Richard Armitage (program director) managed early 1980s announcers such as Bob Rose (sports director), Rick Niemi (music director), Gerard "Gerry" Gava and Brother Lee Nelson as they entertained the Ottawa Valley region with an assortment of cross-country, middle-of-the-road and adult contemporary music. The station was semi-automated between midnight and six in the morning playing back pre-recorded music from a simple reel-to-reel logger machine running at 3/32 inches per second.

Live local lunch time phone-in shows such as In the Mayor's Chair, hosted by then news director Terry Horner or Derek Neil put the listener directly in touch with the presiding mayor (Audrey Green) in an open forum to discuss topics of the day. Cathy Warren hosted the daily talk show.

In 1984, Jamie Pole launched sister station CKOA in Arnprior, with 250 watts, and one of the most modern solid state transmitters available at the time.
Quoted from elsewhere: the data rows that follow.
supim: -56; 18; -10; 32; -11
gegi: -12; -24; 4; -38; -3
dape: -3; -35; 7; -40; 3
kalez: -23; 28; -11; 11; -15
vus: 4; -13; 3; -38; -3
kob: 7; 51; -14; -3; -23
Disef: -3; -35; 9; -25; 7
step -1: -3; -35; 7; -40	-4; -36; 6; -41
step +1: 28; -11; 11	29; -10; 12
step +1: -56; 18	-55; 19
step +1: -23; 28; -11; 11	-22; 29; -10; 12
step +1: 51; -14	52; -13
step +1: 3; -38	4; -37
step -1: -11; 11	-12; 10

Bemit: -9; 1; -6; 0; 5; 23; -3; 2; -3; -2; -9; 12; 10; -2; 2; 15
sasi: 6; 2; 8; 5; -7; -52; 9; 9; 33; 29; 19; -15; -36; 16; 17; -59
Vegur: 6; 2; 8; 5; -7; -52; 9; 9; 33; 29; -2; 6; -14; 9; 25; -40
step -1: 9	8
step +1: -3; -2	-2; -1

vemel: 31; 31; 4; 50
Domig: 14; 13; 50; 22
Dib: 18; 22; 6; 29
lunaf: 14; 13; 45; 22
step +1: 31; 31; 4	32; 32; 5
step -1: 45	44

Gusi: -36; 29; -25; 2; 22; -7; 5; 29; 10; 19; 21; -4; 12; 12; -13; 8; -21; 17; -3; -16; -17; -9; 3; -3; 7; -15; -4; -26
nerer: -6; -23; 20; 12; 7; 20; -14; -3; 4; -1; -26; -26; 19; 2; 12; -5; 10; -10; -8; -4; -3; -9; 6; -6; 7; -19; 4; -25
Geno: -6; -23; 20; 12; 7; 20; -14; -3; 4; -1; -26; -26; 19; 2; 12; -5; 10; -10; -8; -4; -3; -9; 6; 28; -2; 16; -12; 47
step +1: 29; 10; 19	30; 11; 20
step -1: -36; 29; -25	-37; 28; -26

bot: -3; -8; -2; -2; 14; -21; 40; 15
Dof: -12; 22; -2; 10; -21; -12; -23; 25
rak: -21; 15; 1; -10; -11; -18; 21; -2
zenet: -28; -13; -1; 6; 28; -9; -32; 0
tapi: -11; 1; -6; -15; 27; 11; 6; 5
ribef: 25; 1; -5; 6; -4; 12; 19; 19
vili: 5; -1; -8; -2; 3; 8; -18; 34
musu: -8; 30; 14; 37; 60; -12; 9; 20
suket: 0; 9; -11; 20; -19; -4; -25; 6
step -1: -8	-9
step +1: 12; 19	13; 20
step +1: -10	-9
step -1: -21	-22
step -1: 1; -10; -11	0; -11; -12
step -1: -8	-9
step +1: 19	20

pup: -7; 25; -8; -7; -6; 17; 15; -20; -6; 27; -24; -21; 5; -5; 2; 0; 13
mazin: -6; 5; -19; -15; -7; -8; 12; 3; -14; 18; -11; -22; -8; -2; -1; -15; 4
kov: -12; -3; 16; -5; -44; -15; 49; 3; 6; 16; -9; -54; 30; -11; 11; -8; -1
tusug: 1; 14; -20; 13; 6; -8; 16; 4; 6; 4; -15; -13; 4; 7; 8; 27; -4
gedil: -15; -2; 7; 18; -23; -2; 16; 13; 1; 5; -8; -2; 11; 2; 0; 7; -14
morun: -2; -2; 26; 2; -6; 3; -25; 1; 1; 8; 9; 24; -6; -23; 12; -10; -6
nepi: -5; -16; -1; 5; 14; 2; -1; 20; 6; -10; -8; 8; 13; 0; 5; 23; -6
step -1: 6; 16; -9; -54	5; 15; -10; -55
step +1: 6; 16	7; 17
step -1: -11; 11; -8	-12; 10; -9
step -1: -16	-17
step -1: 25	24

Rofo: -6; 14; -1; 1; -2; 8; 7; 5; 6; -11; -9
poni: -12; 14; -1; 1; -2; 8; 7; 5; 6; -11; -9
pof: -15; -2; -23; 32; -2; 33; 28; 11; 17; 1; 0
mede: -38; 31; -30; 34; -7; 47; 45; 25; 30; -32; -35
sipe: 3; -6; 1; -2; -3; -3; -5; -6; -3; 2; 1
Gil: -15; -2; -23; 32; -2; 33; 28; 11; 17; -20; -11
guzu: 2; -4; 2; -6; -7; -7; -7; -7; 1; 0; 1
nibol: 13; -13; 9; -9; -3; -12; -15; -12; -5; 10; 11
step -1: 33; 28	32; 27
step +1: -5; 10	-4; 11
step -1: 1	0
step +1: 28; 11; 17; 1	29; 12; 18; 2
step -1: 45; 25	44; 24
step -1: -7	-8

Varup: -15; 24; -4; 29; -28; 3
Levot: -31; 32; -51; 8; -50; -8
nuz: -45; 31; 11; 24; -10; 4
nen: -12; 25; -18; 51; -4; 36
Sudop: -10; -10; 3; -7; 6; 3
kovu: -31; 32; -51; 8; -6; 50
nuv: -21; -26; 4; -5; 5; 10
Nat: -42; 16; 1; -11; 6; -32
vada: -45; 31; 11; 24; -13; -6
step -1: 24	23
step -1: -45; 31; 11; 24	-46; 30; 10; 23
step +1: -4	-3
step +1: 4; -5	5; -4
step +1: -42; 16	-41; 17
step -1: 31; 11	30; 10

The transmitter was the first of its type to be used in the Ottawa Valley and was 100% Canadian made. Peter DeWolf managed the new Arnprior station. The two station POLE network was then known "Ottawa Valley Radio".
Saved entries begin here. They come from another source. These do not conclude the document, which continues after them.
(in the rows, 128 means zero)
Where one turn sends some rows of the set: a few examples, then the rows asked
deda: [147 135 158 124 112 148 139 145 110 123 116 118 121 173  96 150]
Sikit: [131 154 126 133 136 172 125 119 111 163 132 179 105 150 129 162]
nug: [148 134 132 127 106 170 120  77 122 160 125 142 149 144 113 163]
kug: [147 133 158 126 114 139 129 148 112 136 114 115 128 175  85 156]
lig: [176 129 123 113 127 169 122 129 121 153 157 132 113 167 134 142]
Komef: [144 129 113 120 142 152 126  81 122 152 128 126 150 137 118 156]
Pasu: [175 141 134 140 104 160 130 126 129 181 144 144 102 165 132 138]
Sekun: [146 129 154 124 125 125 126 144 122 126 103 150 130 175 107 152]
tafot: [147 134 162 132 105 132 125 147 120 144 104 135 129 177  87 156]
Bef: [145 133 123 152 132 141 125  78 129 176 114 146 142 142 117 157]
meso: [143 131 154 124 121 118 121 147 126 138 101 141 135 174  95 152]
sati: [155 133 126 116 146 149 139 106 140 177 129 137 138 117 128 173]
keru: [120 135 142 105  96 153 118 126 144 171 124 144 130 172  93 172]
Fezu: [160 136 128 127 144 162 146 108 128 177 136 115 129 120 118 176]
Gosa: [128 158 119 116 141 165 129 122 114 161 132 169 107 141 135 154]
Tozet: [128 160 115 126 146 165 140 123 109 166 134 151  99 138 131 150]
sirut: [170 139 124 109 108 155 128 126 135 168 146 145 112 157 142 132]
ladi: [126 120 136 130 138 159 115 132 125 162 133 128 122 187  82 185]
tet: [133 158 121 131 144 181 136 124 100 157 143 147  98 146 124 159]
mebo: [118 142 134 129 114 147 140 132 135 185 127 106 110 165  85 164]
modo: [147 137 165 144 105 135 136 142 118 140 105 142 118 177  96 152]
Lebib: [144 137 150 131 126 124 136 150 117 142 110 110 124 167  89 147]
vapup: [119 127 119  92 137 143 125 133 138 157 130 115 129 166  97 166]
kebef: [163 131 139 137 135 180 137 106 121 174 141 123 129 131 110 188]
Tun: [163 129 146 135 123 175 129 103 130 179 133 150 135 135 116 192]
disik: [177 123 125 132 142 154 115 129 127 160 147 155 113 175 137 146]
pupi: [140 141 150 117 114 119 143 144 127 135 103 130 123 160 109 137]
gegu: [150 124 126 155 140 167 123  82 111 159 132 127 140 152 105 170]
nepiv: [140 137 148 115 119 117 132 149 127 140 103 123 132 163  97 144]
kigop: [118 130 128 131 139 122 123 129 147 183 112 142 122 172  96 168]
ros: [133 158 129 132 127 184 131 121 102 163 138 162 102 150 123 161]
lidu: [144 142 124 142 118 159 140  81 119 172 127 112 135 132 109 151]
vob: [175 134 121 146 140 144 131 130 128 178 143 137 100 165 135 137]
peba: [144 136 148 137 134 126 145 148 115 134 111 116 115 168 100 144]
Fosa: [159 129 137 127 136 154 128 102 140 179 124 159 140 127 125 183]

Fezu turns into Fosa
Tozet turns into Sikit
Now these:
nug turns into lidu
sirut turns into Pasu
mebo turns into kigop
nepiv turns into tafot
deda turns into pupi

Where one turn sends some rows of the set: a few examples, then the rows asked
Nopo: [101 148 141 136 158 123 142 126 150 127  91 113 143 141 123 142 116 137
 118 122 126 123 170]
tole: [128 100 137 135 153 135 116 114  99 123 125 117 126 138 138 101 118 150
 160 125  97 147 144]
Bur: [134 120 113 129 127 109 106 149 147 116 143 100 145 120 139 124 107 124
 133 162 101 130 124]
lubo: [156 137 144 113 132 125 117  89 117 138  99 105 145 126 141 109 115 151
 119 105 110 119 117]
nomot: [170 140 128 102 106 133 115 115 124  97 158 118 142 130 134 130 120 147
 131 133 131 111 135]
nas: [102 137 134 104  96 120 112 126 131 113 106 127 144 134 141  99 119 149
 130 137 162 123 155]
tope: [135 139 126 159 155 132 100 147 131 112 157 114 149 141 133 147 117 143
 124 127 126 139 136]
gerud: [135 111 134  96 116 117 122 105 131 116 133 157 126 145 135 118 127 113
 125 136 100 144 127]
beran: [129 131 134 135 130 131 109 104 144 121 113 122 129 136 180 158 112 144
 135 154 133 128 143]
vume: [131 132 118 113 146 138 139 147 135 154 142 121 148 116 141 141 140 132
 114 148 133 100 152]
bube: [ 98 149 146 127 121 158 129 120 130 111 125 120 150 141 116 121 140 152
 148 120 133  94 137]
nov: [136  93 122 144 131 108 115 146 137 140 119 136 116 143 151 132 107 163
 130 124 101 109 134]
pigo: [144 100 143 131 117 113 144 140 130 119 132 133 151 138 149  83 116 144
 126 114  91 129 156]
lobak: [130 103 149 111 173 129 143 122 119 123 156 131 139 134 125 134 116 151
 128 109 128 130 158]
Motu: [111 120 161 124 128 139 131 149 107 148 129 146 125 140 144 114 117 127
 121 112 108 153 133]
taleb: [130 149 115  93 124 112 131 132 129 119 112 111 142 130  86 107 124 124
 122 130 118 119 152]
Puf: [135 157 134 136 115 103 105 114 133 110  97 106 128 149 119 132  92 156
 131 116 116 126 128]
beli: [126 129 140 118 142 136 114 140 148  87 140 121 138 118 145 130 125 107
 101 140 121 143 154]
tokif: [139 120 117  92 116 127 128 138 120 147 105 124 152 143 127 103 117 147
 129 121 151 135 176]
toris: [116 128 149 124 121 165 143 124 145 137  96 120 140 156 135 144 119 141
 154 116 107 111 148]
fugo: [110 143 135 133 134 109 119 104 130 139 108 104 161 117 145 100 127 161
 124 132 131  97 119]

nomot turns into beran
nas turns into fugo
lobak turns into gerud
Now these:
beli turns into Bur
lubo turns into toris
tole turns into Motu
Puf turns into Nopo

Where one turn sends some rows of the set: a few examples, then the rows asked
nezed: [126 129 160  99 126 142 121 121 131 136 136 145 140 131 126 128 151 112
 140 144 142  87 116 106 108 152]
mopop: [124 125 165 125 142 140 120 132 133 132 120 154 136 117 137 132 145 109
 150 140 140  95 115  95 122 147]
Neb: [111 133 138  97 138 136 100 150 127 142 141 137 127 159 114 114 109 151
 157 127  93 107 119 124 123  98]
Kaga: [126 121 107 112 131 145 126 132 135 140 146  98 134 164 102 131 120 151
 130 109 114 111 134 150 120 118]
femut: [106 120 122 138 141 135 126 140 110 128 115 123 109 123 127 130 134 130
 129  97 117 149 151 158 142 143]
neza: [113 138 115 118 126 146 105 127 143 140 155 112 146 161  95 140 102 159
 157 137 117  96 122 125 126 110]
roge: [125 120 101 118 131 147 122 123 145 138 149  98 144 157  98 133 120 149
 138 111 110 113 133 149 126 122]
gobo: [ 94 130 108 153 121 145 120 134 110 115 123 108 127 117 104 154 126 137
 133 109 125 142 148 149 145 161]
nezal: [101 140 120 116 120 147  91 138 136 128 151 125 153 148  89 138 101 156
 168 141  98 102 116 116 131 118]
Seme: [ 92 136 138 143 139 134 122 145  96 131 114 123  98 111 133 148 140 130
 128  96 134 133 138 137 136 154]
pap: [ 96 131 121 140 126 140 128 149  96 121 117 110 107 128 116 145 127 140
 120 103 129 140 148 152 135 152]
Sedi: [115 140 125 108 130 143 111 139 132 145 150 113 131 170 104 133 104 161
 147 132 120  95 123 126 117 103]
Siv: [101 144 133 102 120 143  99 155 118 133 144 123 132 161  98 133 100 161
 153 137 106  98 115 118 118 110]
tirad: [123 131 152 107 121 145 117 114 139 131 140 143 151 125 117 135 149 111
 147 148 142  87 115 104 114 159]
Gevu: [101 148 120 104 117 137  81 132 104 113 144 143 114 129 104 134 125 150
 150 120  86 146 141 140 137 141]
bera: [123 134 156 102 119 145 120 120 129 132 138 140 145 130 118 136 147 115
 141 148 146  84 115 103 108 157]
rakas: [122 130 126 106 142 138 110 131 143 150 148 123 131 166 113 120 109 153
 153 126 110 102 125 131 123  94]
savuk: [128 127 156 103 129 142 119 114 140 135 138 148 147 126 124 126 152 109
 146 144 137  90 117 107 115 152]
nis: [119 131 166 123 133 142 122 141 122 129 120 147 131 123 133 138 141 115
 143 143 149  90 114  92 115 151]
voz: [ 85 141 128 153 127 142 117 138 100 122 121 115 113 105 118 163 135 133
 135 105 138 130 136 132 140 167]
Tazol: [101 150 120 103 116 137  81 133 102 113 144 142 114 130 103 134 125 152
 149 121  87 145 142 139 137 141]
nades: [120 127 157 133 135 143 115 126 138 126 124 150 147 111 128 141 142 109
 155 146 142  94 113  92 127 156]
Bogi: [120 130 115 116 139 142 104 119 155 145 153 122 147 156 104 129 108 151
 163 131 107 103 124 128 131 102]
Bisov: [103 118 110 151 137 139 119 125 123 122 123 122 127 111 116 139 133 128
 140 102 113 150 150 155 152 153]
Vas: [ 97 133 153 151 138 144 113 140 119 125 117 143 135  90 129 151 141 124
 154 142 141 114 128 106 135 171]
Tivu: [ 96 136 160 145 136 142 118 150 107 127 114 141 123  99 133 150 139 128
 145 140 147 112 127 107 128 168]
reni: [ 98 127 133 148 150 132 117 130 115 132 117 133 109 101 137 141 145 121
 141  94 123 141 140 140 146 151]
loga: [111 130 125 110 138 140  92 132 146 137 147 139 148 145 105 119 109 146
 172 132  86 110 119 122 135 105]
kub: [103 130 164 140 146 138 119 149 111 132 111 149 119  99 143 139 144 123
 145 135 140 116 129 111 129 160]
Lizos: [102 149 121 103 118 136  82 132 103 114 144 143 113 129 105 132 126 151
 149 119  86 146 141 140 137 139]
romuz: [ 91 132 122 160 138 139 113 123 119 123 123 125 124  95 122 156 140 124
 147 102 126 137 138 135 151 164]
Sos: [123 123 103 116 127 148 124 128 138 137 149  94 141 161  95 136 118 153
 133 112 115 110 133 148 122 123]
Zoz: [116 133 159 131 127 146 117 135 127 124 124 143 142 118 124 147 138 116
 148 149 149  88 112  90 120 159]
ger: [103 127 157 147 148 139 115 138 123 130 114 151 130  91 140 140 146 119
 155 136 135 119 128 111 137 163]
naz: [101 149 122 102 116 136  82 133 102 114 144 143 112 130 105 134 125 152
 148 120  87 145 142 140 136 140]
Fosag: [128 117 105 114 136 145 123 126 142 141 147 101 138 160 104 127 122 149
 135 107 109 114 135 151 124 117]

Gevu turns into Lizos
kub turns into Tivu
savuk turns into nezed
Now these:
neza turns into Bogi
Neb turns into Siv
romuz turns into reni
mopop turns into nis
roge turns into Fosag
gobo turns into Bisov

Ottawa Valley Radio, including CKOB in Renfrew and CKOA in Arnprior, was sold by then-owner Jamie Pole in 1991 to Annapolis Valley Radio Ltd. In their decision, the Canadian Radio-television and Telecommunications Commission (CRTC) believed this transaction would provide the stations a new opportunity for growth and community involvement. Unfortunately they also permitted the reduction of locally produced programming from 126 to 21 hours per week. Eventually Pelmorex acquired CKOB and CKOA, both of which were converted to rebroadcasters of CHRO in Pembroke.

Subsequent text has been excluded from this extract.